Induction chemo increases survival in unresectable NSCLC

August 1, 2007

Pretreatment with induction chemotherapy appears to give certain inoperable non-small-cell lung cancer (NSCLC) patients who undergo radiation and concurrent chemotherapy (chemoradiation) a small but statistically significant increase in overall, 5-year, and distant-metastasis-free survival, compared with concurrent chemoradiation alone, the standard of care.

HOUSTON—Pretreatment with induction chemotherapy appears to give certain inoperable non-small-cell lung cancer (NSCLC) patients who undergo radiation and concurrent chemotherapy (chemoradiation) a small but statistically significant increase in overall, 5-year, and distant-metastasis-free survival, compared with concurrent chemoradiation alone, the standard of care.

The findings emerged from a retrospective analysis of NSCLC patients treated at The University of Texas M.D. Anderson Cancer Center.

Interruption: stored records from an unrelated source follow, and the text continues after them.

Below is a small trained network, with its code and all its weights. Each question gives an input and a target symbol and asks what happens when units are switched off, that is, made to give their printed mean instead of their output.

import numpy as np


def w(rows, s, z=0):
    codes = np.array(rows[::2]) - 128.0
    scale = np.full(codes.shape[1], s)
    scale[-1] = z or s
    return codes * scale


def norm(h):
    return h / np.sqrt((h * h).mean(-1, keepdims=True) + 1e-5)


def f(y):
    return np.maximum(y, 0)


def softmax(a):
    e = np.exp(a - a.max(-1, keepdims=True))
    return e / e.sum(-1, keepdims=True)


def log_softmax(a):
    a = a - a.max(-1, keepdims=True)
    return a - np.log(np.exp(a).sum(-1, keepdims=True))


def net(x, mask):
    ids = ['Φδεηλμπ'.index(c) for c in x.split()]
    T = len(ids)
    res = E[ids] + P[:T]
    u = 0
    for l in range(2):
        q, k, v = (norm(res) @ M[l].T for M in (Q, K, V))
        z = softmax(np.where(np.tri(T) > 0, q @ k.T / 2**0.5, -1e9)) @ v
        res = res + np.where(mask[u], z, O[l][:, -1]) @ O[l][:, :-1]
        u += 1
        y = f(norm(res) @ A[l][:, :-1].T + A[l][:, -1])
        res = res + np.where(mask[u : u + 4], y, B[l][:, -1]) @ B[l][:, :-1]
        u += 4
    return log_softmax(norm(res)[-1] @ U[:, :-1].T + U[:, -1])


Q, K, V, O, A, B = {}, {}, {}, {}, {}, {}
E = w([
[131,160,93,126,134,128,82,161,195,43],'Φ',
[142,130,172,115,169,138,200,107,187,82],'δ',
[142,43,66,160,111,93,133,67,92,28],'ε',
[154,189,188,83,159,87,91,137,81,75],'η',
[121,115,126,176,178,137,123,164,182,116],'λ',
[112,143,159,144,120,243,102,101,72,98],'μ',
[123,116,154,100,104,139,63,133,251,172],'π',
],0.021)
P = w([
[12,142,138,154,92,107,152,187,129,115],'0',
[129,111,157,119,116,128,143,203,110,94],'1',
[151,117,160,138,118,119,143,169,118,86],'2',
[166,124,130,132,131,118,121,132,123,97],'3',
[189,123,112,128,146,124,112,102,127,110],'4',
[209,119,102,126,153,121,115,71,128,128],'5',
[233,95,122,134,140,84,114,36,120,130],'6',
[229,102,72,132,169,119,97,7,104,122],'7',
],0.014)
Q[0] = w([
[91,68,139,173,1,215,178,145,81,239],'0.h0',
[205,141,209,119,186,176,36,116,139,78],'0.h0',
],0.0043)
K[0] = w([
[143,196,144,90,188,66,136,192,121,179],'0.h0',
[248,2,63,145,186,71,77,29,130,158],'0.h0',
],0.0064)
V[0] = w([
[104,2,146,165,118,161,110,116,67,80],'0.h0',
[172,72,164,136,140,65,78,114,210,125],'0.h0',
],0.0074)
O[0] = w([
[253,158,149,226,138,118,196,142,176,183,254],'0.h0',
[143,48,194,185,106,126,49,146,254,163,185],'0.h0',
],0.0097,0.0063)
A[0] = w([
[139,141,180,103,68,95,172,121,176,134,124],'0.n0',
[64,72,2,86,26,45,179,58,79,125,3],'0.n1',
[183,153,82,112,123,26,146,88,176,113,245],'0.n2',
[93,93,91,158,78,83,126,88,184,87,68],'0.n3',
],0.0079,0.0022)
B[0] = w([
[79,79,130,22,182,174,158,113,137,103,179],'0.n0',
[92,54,74,125,46,121,172,254,169,14,140],'0.n1',
[202,115,131,98,136,243,81,147,118,161,254],'0.n2',
[79,203,17,60,175,129,145,126,94,177,178],'0.n3',
],0.0091,0.0066)
Q[1] = w([
[3,155,108,163,84,52,184,56,84,175],'1.h0',
[78,121,84,28,139,76,108,150,177,171],'1.h0',
],0.013)
K[1] = w([
[16,254,207,111,135,143,158,163,171,208],'1.h0',
[11,101,204,86,108,161,28,176,149,89],'1.h0',
],0.0081)
V[1] = w([
[128,187,245,141,201,140,100,125,140,157],'1.h0',
[87,104,155,179,61,255,95,101,125,160],'1.h0',
],0.0096)
O[1] = w([
[127,194,124,246,227,201,125,48,106,136,1],'1.h0',
[161,236,170,143,89,170,188,190,129,133,127],'1.h0',
],0.013,0.0055)
A[1] = w([
[201,137,107,173,129,217,43,2,144,141,19],'1.n0',
[219,138,58,103,38,25,154,53,57,171,97],'1.n1',
[159,164,200,90,159,7,96,135,87,78,251],'1.n2',
[147,141,146,121,119,56,129,63,66,81,103],'1.n3',
],0.0081,0.0015)
B[1] = w([
[141,132,135,58,164,21,153,224,166,129,253],'1.n0',
[165,118,226,209,172,168,60,2,119,177,194],'1.n1',
[101,74,55,141,162,133,30,160,154,197,182],'1.n2',
[152,154,88,54,182,161,123,137,30,198,144],'1.n3',
],0.0088,0.0079)
U = w([
[127,98,106,92,93,84,111,228,130,82,131],'Φ',
[113,109,138,101,171,127,166,87,170,94,63],'δ',
[123,92,109,174,104,145,110,85,139,196,155],'ε',
[110,109,105,147,177,149,51,101,101,193,136],'η',
[112,96,100,254,150,78,130,176,170,162,75],'λ',
[164,165,98,162,112,193,132,120,117,157,252],'μ',
[93,123,187,112,110,155,76,153,178,192,105],'π',
],0.0093,0.0024)

Each question gives the input, a string of symbols that net reads in full, and the target symbol t.
The units are the heads (2 rows each of Q, K, V and O) and the neurons (one row each of A and B). Each row of codes is followed by its name. A weight is (code - 128) times the scale printed after its matrix; where a second scale follows, it is the last column's (O, A, B and U).
mask holds one flag per unit, layer by layer, with each layer's heads first. A switched-off unit (its flag False) gives its mean, the last column of its rows in O or B, instead of its output. The means were averaged over made-up inputs and are rounded, as every weight is.
A unit's drop is (log p(t) with every unit on - log p(t) with that unit switched off) / (log p(t) with every unit on - log p(t) with every unit switched off).
The circuit of an input: a set's keep is (log p(t) with only the set's units on - log p(t) with every unit switched off) / (log p(t) with every unit on - log p(t) with every unit switched off). Starting from all 10 units, units are removed one at a time, each time the one whose removal leaves the highest keep (on an exact tie, the one counted first), for as long as the keep stays at least 0.8.
units of the circuit, in order: the units of the circuit, biggest drop first
k most important neurons: the k neurons with the biggest drops, biggest first
top k neurons in layer l: the k neurons of layer l with the biggest drops, biggest first
drop of u: that unit's drop, to one decimal
input ε μ η δ μ π δ λ, target Φ: top 3 neurons in layer 0 : (0.n1; 0.n2; 0.n3)
input μ Φ η μ, target Φ: units of the circuit, in order : (1.n0; 1.n1)
input ε μ μ η η η λ, target Φ: most important neuron : (0.n1)
input λ μ λ Φ λ ε δ μ, target π: 2 most important neurons : (1.n1; 0.n2)
input μ π μ μ η η π, target μ: units of the circuit, in order : (1.h0; 0.h0)
input δ μ η δ μ, target η: units of the circuit, in order : (1.h0; 0.h0)
input Φ π μ Φ π, target μ: units of the circuit, in order : (1.h0; 0.h0; 0.n3)
input μ μ Φ π δ η μ, target Φ: 3 most important neurons : (1.n0; 1.n1; 0.n2)
input π η μ μ Φ Φ ε δ, target Φ: 2 most important neurons : (0.n1; 0.n3)
input μ λ μ, target λ: 2 most important neurons : (1.n0; 0.n2)
input η ε ε, target ε: 4 most important neurons : (1.n1; 1.n0; 0.n1; 0.n3)
input δ μ π η, target η: drop of 0.h0 : 0.1
input δ μ λ ε δ π, target Φ: drop of 1.h0 : 0.6
input λ η δ μ η δ δ ε, target Φ: most important neuron : (0.n1)
input ε μ π, target Φ: drop of 1.h0 : 1.2
input δ ε ε, target ε: drop of 1.n0 : 0.2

"The results of this study suggest that adding two or three cycles of induction chemotherapy may improve overall survival by reducing distant metastases without compromising local control," the authors reported in the July 1 issue of the International Journal of Radiation Oncology•Biology•Physics (68:779-785, 2007). "Our results for patients treated with concurrent chemoradiation alone were similar to those from the two randomized trials that established this approach as the standard of care."

265 Consecutive Patients

In their study, radiation oncologist Eugene H. Huang, MD, and his colleagues included 265 consecutive NSCLC patients treated with three-dimensional conformal radiation and concurrent chemotherapy, including 127 patients (48%) who received two or three cycles of induction chemotherapy using a dual-agent regimen prior to chemoradiation.

The induction group included 121 patients who received a platinum and taxane; the remaining 6 pretreated patients received cisplatin/etoposide, cisplatin/gemcitabine (Gemzar), or gemcitabine/vinorelbine (Navelbine).

The two groups did not differ with respect to age, weight loss, performance status, histology, grade, combined stage, T stage, N stage, or mediastinoscopic staging, Dr. Huang said.

The radiotherapy typically targeted the gross tumor volume and the involved lymph node stations in both patient groups with daily 1.8- or 2-Gy fractions (183 patients) or twice daily 1.2-Gy fractions (82 patients). Uninvolved lymph nodes were not irradiated.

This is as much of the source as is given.